Quantum clustering

Last updated

Quantum Clustering (QC) is a class of data-clustering algorithms that use conceptual and mathematical tools from quantum mechanics. QC belongs to the family of density-based clustering algorithms, where clusters are defined by regions of higher density of data points.

Contents

QC was first developed by David Horn and Assaf Gottlieb in 2001. [1]

Original Quantum Clustering Algorithm

Given a set of points in an n-dimensional data space, QC represents each point with a multidimensional Gaussian distribution, with width (standard deviation) sigma, centered at each point’s location in the space. These Gaussians are then added together to create a single distribution for the entire data set. (This step is a particular example of kernel density estimation, often referred to as a Parzen-Rosenblatt window estimator.) This distribution is considered to be the quantum-mechanical wave function for the data set. Loosely speaking, the wave function is a generalized description of where there are likely to be data points in the space.

QC next introduces the idea of a quantum potential; using the time-independent Schrödinger equation, a potential surface is constructed which has the data set’s wave function as a stable solution. Details in the potential surface are more robust to changes in sigma (the width of the Gaussians) than the corresponding details in the wave function; this advantage is one of the initial motivations for the development of QC.

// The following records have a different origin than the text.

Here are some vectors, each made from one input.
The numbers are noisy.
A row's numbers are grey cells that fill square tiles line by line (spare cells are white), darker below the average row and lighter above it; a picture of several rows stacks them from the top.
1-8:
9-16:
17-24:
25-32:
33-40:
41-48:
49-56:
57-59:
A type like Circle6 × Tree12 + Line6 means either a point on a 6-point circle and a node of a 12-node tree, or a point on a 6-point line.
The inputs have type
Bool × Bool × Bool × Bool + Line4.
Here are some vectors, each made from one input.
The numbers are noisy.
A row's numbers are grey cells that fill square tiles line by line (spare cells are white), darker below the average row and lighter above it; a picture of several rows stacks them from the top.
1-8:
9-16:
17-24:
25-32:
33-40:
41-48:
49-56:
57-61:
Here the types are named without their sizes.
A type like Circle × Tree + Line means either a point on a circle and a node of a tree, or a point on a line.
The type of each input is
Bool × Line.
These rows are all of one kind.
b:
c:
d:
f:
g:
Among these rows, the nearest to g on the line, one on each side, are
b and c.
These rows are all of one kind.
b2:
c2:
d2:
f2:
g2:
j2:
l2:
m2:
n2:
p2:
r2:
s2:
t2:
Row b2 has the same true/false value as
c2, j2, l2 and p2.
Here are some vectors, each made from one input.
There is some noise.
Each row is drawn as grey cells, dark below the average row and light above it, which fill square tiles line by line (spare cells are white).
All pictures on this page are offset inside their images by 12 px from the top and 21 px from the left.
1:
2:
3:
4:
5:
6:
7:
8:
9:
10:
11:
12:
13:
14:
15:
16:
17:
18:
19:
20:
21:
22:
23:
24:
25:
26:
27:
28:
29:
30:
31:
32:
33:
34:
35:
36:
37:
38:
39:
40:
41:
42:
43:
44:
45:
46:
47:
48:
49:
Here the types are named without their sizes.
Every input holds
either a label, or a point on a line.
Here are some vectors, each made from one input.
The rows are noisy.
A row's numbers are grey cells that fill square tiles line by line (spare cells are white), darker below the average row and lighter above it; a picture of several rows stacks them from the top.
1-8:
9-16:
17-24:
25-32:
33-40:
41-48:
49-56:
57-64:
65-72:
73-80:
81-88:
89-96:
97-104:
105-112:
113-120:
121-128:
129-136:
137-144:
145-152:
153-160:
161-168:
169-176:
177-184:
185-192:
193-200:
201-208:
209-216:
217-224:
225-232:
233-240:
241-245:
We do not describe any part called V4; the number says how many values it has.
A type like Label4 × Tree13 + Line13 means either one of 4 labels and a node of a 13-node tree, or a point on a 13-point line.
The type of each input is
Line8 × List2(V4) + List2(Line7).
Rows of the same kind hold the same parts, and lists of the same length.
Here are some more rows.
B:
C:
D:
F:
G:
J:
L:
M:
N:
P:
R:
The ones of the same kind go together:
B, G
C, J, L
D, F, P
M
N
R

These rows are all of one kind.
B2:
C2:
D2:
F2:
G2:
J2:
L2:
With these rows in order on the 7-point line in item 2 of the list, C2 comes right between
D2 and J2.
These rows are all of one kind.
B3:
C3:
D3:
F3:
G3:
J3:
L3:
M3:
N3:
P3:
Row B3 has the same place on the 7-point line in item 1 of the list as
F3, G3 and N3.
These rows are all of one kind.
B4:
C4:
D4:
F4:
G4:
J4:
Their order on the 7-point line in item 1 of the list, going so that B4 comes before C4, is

The potential surface is considered to be the ‘landscape’ of the data set, where 'low' points in the landscape correspond to regions of high data density. QC then uses gradient descent to move each data point ‘downhill’ in the landscape, causing points to gather together in nearby minima, thus revealing clusters within the data set.

QC has a single main hyperparameter, which is the width sigma of the Gaussian distribution around each data point. For sufficiently small sigma, every data point will define its own depression in the landscape, and no points will move, thus creating no clusters. For sufficiently large sigma, the landscape becomes a single smooth bowl, and every data point will cluster together at the single global minimum in the landscape. Exploring the range of sigma values between these extremes yields information about the inherent structure of the data set, including hierarchy of structure; smaller sigma values reveal more fine-grained local structure, and larger sigma values reveal overall global structure. The QC algorithm does not specify a preferred or ‘correct’ value of sigma.

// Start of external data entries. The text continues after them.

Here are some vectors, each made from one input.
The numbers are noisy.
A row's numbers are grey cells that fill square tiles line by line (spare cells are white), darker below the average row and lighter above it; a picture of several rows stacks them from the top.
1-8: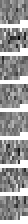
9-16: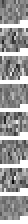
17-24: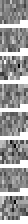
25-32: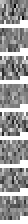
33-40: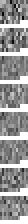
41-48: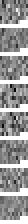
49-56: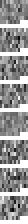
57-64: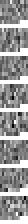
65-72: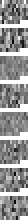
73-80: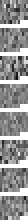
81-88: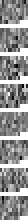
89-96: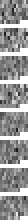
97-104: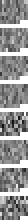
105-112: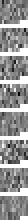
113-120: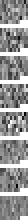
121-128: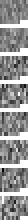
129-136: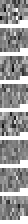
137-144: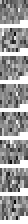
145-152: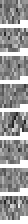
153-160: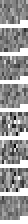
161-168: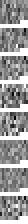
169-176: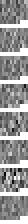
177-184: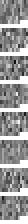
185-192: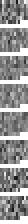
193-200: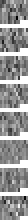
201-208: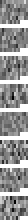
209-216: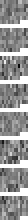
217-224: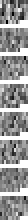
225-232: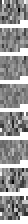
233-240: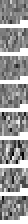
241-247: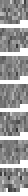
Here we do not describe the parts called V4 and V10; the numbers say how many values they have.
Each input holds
either a value of V4 and a value of V10, or a list of up to two points on a 12-point line.
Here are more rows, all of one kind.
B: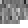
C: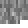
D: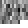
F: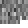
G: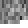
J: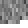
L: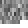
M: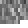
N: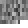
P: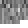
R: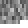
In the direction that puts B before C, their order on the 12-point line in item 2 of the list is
M, G, B, C, P, F, L, J, R, N, D.
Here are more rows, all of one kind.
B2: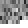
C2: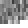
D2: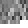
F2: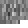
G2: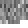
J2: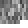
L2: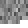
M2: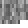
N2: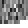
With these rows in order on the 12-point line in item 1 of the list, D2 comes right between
C2 and F2.
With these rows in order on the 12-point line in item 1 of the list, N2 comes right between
C2 and L2.
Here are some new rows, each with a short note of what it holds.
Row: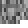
the empty list
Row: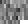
a list of one item
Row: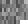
the empty list
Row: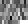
a list of one item
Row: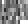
the empty list
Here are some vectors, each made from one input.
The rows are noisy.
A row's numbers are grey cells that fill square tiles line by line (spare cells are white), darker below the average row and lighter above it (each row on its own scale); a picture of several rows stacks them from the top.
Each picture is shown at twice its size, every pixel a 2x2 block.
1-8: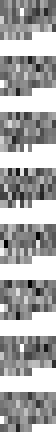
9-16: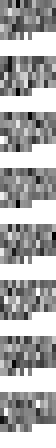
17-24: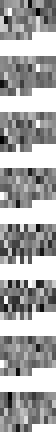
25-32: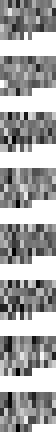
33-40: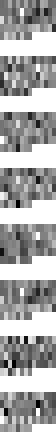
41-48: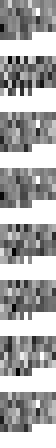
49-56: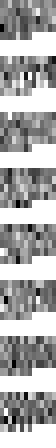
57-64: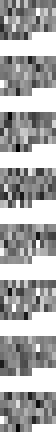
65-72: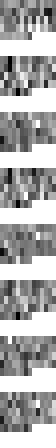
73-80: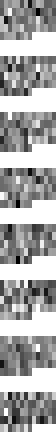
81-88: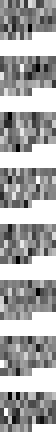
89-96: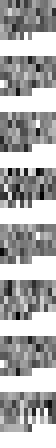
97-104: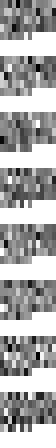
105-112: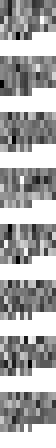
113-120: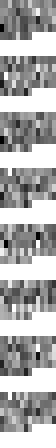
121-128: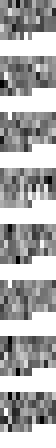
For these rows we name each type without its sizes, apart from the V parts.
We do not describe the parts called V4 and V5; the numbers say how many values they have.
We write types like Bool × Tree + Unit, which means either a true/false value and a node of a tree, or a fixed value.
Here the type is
(Bool × Tree + V5) × V4.
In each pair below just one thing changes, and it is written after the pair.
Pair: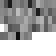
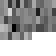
the true/false value
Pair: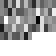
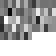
the node of the tree
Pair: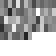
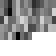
the value of V4
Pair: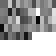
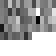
the node of the tree

Dynamic Quantum Clustering

Developed by Marvin Weinstein and David Horn in 2009, [2] Dynamic Quantum Clustering (DQC) extends the basic QC algorithm in several ways.

Quantum Evolution, Non-Local Gradient Descent, and Tunneling

DQC uses the same potential landscape as QC, but it replaces classical gradient descent with quantum evolution. To do this, each data point is again represented by its individual wave function (a multidimensional Gaussian distribution with width sigma). The time-dependent Schrödinger equation is then used to compute each wave function's evolution over time in the given quantum potential. More precisely, a small time-step value is introduced, and the evolution of the wave function is calculated repeatedly at each time step, with a new expected location for the data point calculated after each step. This process builds a trajectory through the data space for each point; the evolution continues until all points have stopped moving.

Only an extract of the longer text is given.